Archive for Ebola virus

Ebola virus [and Mr. Bayes]

Posted in Statistics, Travel, University life with tags , , , , , , , on August 12, 2014 by xi'an

Just like after the Malaysian Airlines flight 370 disappearance, the current Ebola virus outbreak makes me feel we are sorely missing an emergency statistical force to react on urgent issues… It would indeed be quite valuable to have a team of statisticians at the ready to quantify risks and posterior probabilities and avoid media approximations. The situations calling for this reactive force abound. A few days ago I was reading about the unknown number of missing pro-West activists in Eastern Ukraine. Maybe statistical societies could join forces to set such an emergency team?! Whose goals are somewhat different from the great Statistics without Borders

As a side remark, the above philogeny is taken from Dudas and Rambaut’s recent paper in PLOS reassessing the family tree of the current Ebola virus(es) acting in Guinea. The tree is found using MrBayes, which delivers a posterior probability of 1 to this filiation! And concluding “that the rooting of this clade using the very divergent other ebolavirus species is very problematic.”

Inference in epidemic models w/o likelihoods

Posted in Statistics with tags , , , , , , , , , on July 21, 2010 by xi'an

“We discuss situations in which we think simulation-based inference may be preferable to likelihood-based inference.” McKinley, Cook, and Deardon, IJB

I only became aware last week of the paper Inference in epidemic models without likelihoods by McKinley, Cook and Deardon, published in the International Journal of Biostatistics in 2009. (Anyone can access the paper by becoming a guest, ie providing some information.) The paper is essentially a simulation experiment comparing ABC-MCMC and ABC-SMC with regular data augmentation MCMC. The authors experiment on the tolerance level, the choice of metric and of summary statistics, in an exponential inter-event process modelling. The setting is interesting, in particular because it applies to highly dangerous diseases like the Ebola fever—for which there is no known treatment and which is responsible for a 88% decline in observed chimpanzee populations since 2003!—. The conclusions are overall not highly surprising, namely that repeating simulations of the data points given one simulated parameter does not seem to contribute [much] to an improved approximation of the posterior by the ABC sample, that the tolerance level does not seem to be highly influential, that the choice of the summary statistics and of the calibration factors are important, and that ABC-SMC outperforms ABC-MCMC (MCMC remaining the reference). Slightly more surprising is the conclusion that the choice of the distance/metric influences the outcome. (I failed to read in the paper strong arguments supporting the above sentence stolen from the abstract.)

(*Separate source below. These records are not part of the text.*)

Here is a tiny trained network, its code and every weight. The questions are about switching its units off for an input and a class, where a switched-off unit gives its printed mean instead of its output.

import numpy as np


def w(rows, s, z=0):
    codes = np.array(rows[::2]) - 128.0
    scale = np.full(codes.shape[1], s)
    scale[-1] = z or s
    return codes * scale


def f(y):
    return np.maximum(y, 0)


def log_softmax(a):
    a = a - a.max(-1, keepdims=True)
    return a - np.log(np.exp(a).sum(-1, keepdims=True))


def net(x, mask):
    res = np.array(x, float).reshape(1, 5) / 4 @ E
    y = f(res @ A[0][:, :-1].T + A[0][:, -1])
    res = res + np.where(mask, y, B[0][:, -1]) @ B[0][:, :-1]
    return log_softmax(res[-1] @ U[:, :-1].T + U[:, -1])


A, B = {}, {}
E = w([
[141,205,141,170,144,41,122],'x0',
[242,96,122,79,84,89,124],'x1',
[174,170,119,71,210,177,153],'x2',
[85,159,205,15,87,79,167],'x3',
[143,95,213,100,193,126,5],'x4',
],0.013)
A[0] = w([
[135,181,144,85,229,181,161,118],'neuron 0',
[110,162,196,79,89,128,131,113],'neuron 1',
[80,159,173,61,109,126,126,60],'neuron 2',
[58,141,144,127,168,139,90,56],'neuron 3',
[117,177,146,116,70,161,183,77],'neuron 4',
[97,44,115,81,104,206,122,82],'neuron 5',
[55,148,133,123,131,148,105,94],'neuron 6',
[130,114,101,179,167,146,101,76],'neuron 7',
[43,183,121,164,144,168,173,38],'neuron 8',
[166,93,120,105,109,94,100,81],'neuron 9',
[113,109,208,102,172,122,8,2],'neuron 10',
[213,166,107,104,92,126,139,76],'neuron 11',
[155,217,151,180,150,60,109,62],'neuron 12',
[47,64,160,176,64,90,90,90],'neuron 13',
],0.014,0.0061)
B[0] = w([
[156,109,136,146,174,9,203,214],'neuron 0',
[132,109,106,186,137,149,50,194],'neuron 1',
[171,120,145,247,140,199,103,190],'neuron 2',
[159,63,159,48,75,133,55,188],'neuron 3',
[152,147,60,158,123,113,127,180],'neuron 4',
[56,242,146,116,144,41,36,201],'neuron 5',
[159,128,98,89,146,108,96,179],'neuron 6',
[206,148,96,182,136,154,83,191],'neuron 7',
[134,66,128,57,66,136,100,206],'neuron 8',
[168,95,154,87,134,89,80,163],'neuron 9',
[90,133,46,143,43,144,223,255],'neuron 10',
[147,93,118,99,90,73,105,175],'neuron 11',
[63,194,143,99,144,100,49,203],'neuron 12',
[187,122,178,145,183,45,226,214],'neuron 13',
],0.011,0.02)
U = w([
[83,160,38,133,21,126,182,174],'0',
[157,52,159,36,86,112,59,139],'1',
[51,253,173,113,155,91,66,114],'2',
[153,119,180,143,215,67,189,97],'3',
[158,109,103,230,177,174,58,123],'4',
[104,118,150,127,159,106,126,255],'5',
[68,92,145,107,119,200,163,75],'6',
[110,161,175,134,135,206,164,85],'7',
],0.013,0.0091)

Each question gives the input, the list of numbers given to net, and the class t.
The units are the neurons (one row each of A and B). Each row of codes is followed by its name. A weight is (code - 128) times the scale printed after its matrix; where a second scale follows, it is the last column's (A, B and U).
mask holds one flag per neuron, in row order. A switched-off neuron (its flag False) gives its mean, the last column of its row in B, instead of its output. The means were averaged over made-up inputs and are rounded, as every weight is.
A unit's drop is (log p(t) with every unit on - log p(t) with that unit switched off) / (log p(t) with every unit on - log p(t) with every unit switched off).
The circuit of an input: a set's keep is (log p(t) with only the set's units on - log p(t) with every unit switched off) / (log p(t) with every unit on - log p(t) with every unit switched off). Starting from the 12 units with the biggest drops (on a tie, the unit counted first), units are removed one at a time, each time the one whose removal leaves the highest keep (on an exact tie, the one counted first), for as long as the keep stays at least 0.8.
units of the circuit, in order: the units of the circuit, biggest drop first
most important unit: the unit with the biggest drop
k most important neurons: the k neurons with the biggest drops, biggest first
drop when u is switched off: that unit's drop, to one decimal
input [-6,-7,-8,-2,2], class 3: units of the circuit, in order -> neuron 13
input [-8,2,4,-8,3], class 2: 3 most important neurons -> neuron 5; neuron 2; neuron 1
input [4,8,0,-8,6], class 1: 2 most important neurons -> neuron 9; neuron 2
input [3,5,0,1,5], class 0: 3 most important neurons -> neuron 10; neuron 3; neuron 8
input [3,3,-5,0,2], class 3: 4 most important neurons -> neuron 5; neuron 13; neuron 8; neuron 3
input [5,-4,-5,7,0], class 4: 2 most important neurons -> neuron 2; neuron 1
input [2,-3,-7,4,-5], class 3: 2 most important neurons -> neuron 13; neuron 10
input [-7,-8,-6,-2,2], class 1: 2 most important neurons -> neuron 3; neuron 8
input [7,-8,0,2,-5], class 1: 2 most important neurons -> neuron 8; neuron 10
input [7,2,8,-6,-7], class 3: 3 most important neurons -> neuron 10; neuron 5; neuron 0
input [-4,-2,-5,2,1], class 3: 2 most important neurons -> neuron 13; neuron 12
input [7,5,-2,6,5], class 2: 2 most important neurons -> neuron 12; neuron 8
input [1,-7,6,-2,-2], class 1: 2 most important neurons -> neuron 8; neuron 13
input [0,1,8,7,-3], class 3: units of the circuit, in order -> neuron 0
input [7,5,-6,-1,-6], class 2: 4 most important neurons -> neuron 10; neuron 12; neuron 0; neuron 8
input [6,-6,-7,-6,7], class 0: 3 most important neurons -> neuron 10; neuron 0; neuron 5
input [-5,-7,7,-7,-4], class 1: 3 most important neurons -> neuron 8; neuron 10; neuron 13
input [-5,1,-3,2,-3], class 2: units of the circuit, in order -> neuron 10; neuron 5
input [-7,3,-2,4,0], class 2: drop when neuron 5 is switched off -> 0.5
input [-7,-1,1,-7,-3], class 2: drop when neuron 1 is switched off -> 0.1
input [-7,3,5,8,3], class 4: most important unit -> neuron 2
input [5,-2,-1,2,8], class 0: drop when neuron 10 is switched off -> 1.5
input [-7,6,-3,-6,1], class 2: drop when neuron 8 is switched off -> 0.2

“There are always doubts that the estimated posterior really does correspond to the true posterior.” McKinley, Cook, and Deardon, IJB

On the “negative” side, this paper is missing the recent literature both on the nonparametric aspects of ABC and on the more adaptive [PMC] features of ABC-SMC, as processed in our Biometrika ABC-PMC paper and in Del Moral, Doucet and Jasra. (Again, this is not a criticism in that the paper got published in early 2009.) I think that using past simulations to build the proposal and the next tolerance and, why not!, the relevant statistics, would further the improvement brought by sequential methods. (The authors were aware of the correction of Sisson et al., and used instead the version of Toni et al. They also mention the arXived notes of Marc Beaumont, which started our prodding into ABC-PRC.) The comparison experiment is based on a single dataset, with fixed random walk variances for the MCMC algorithms, while the prior used in the simulation seems to me to be highly peaked around the true value (gamma rates of 0.1). Some of the ABC scenari do produce estimates that are rather far away from the references given by MCMC, take for instance the CABC-MCMC when the tolerance ε is 10 and R is 100.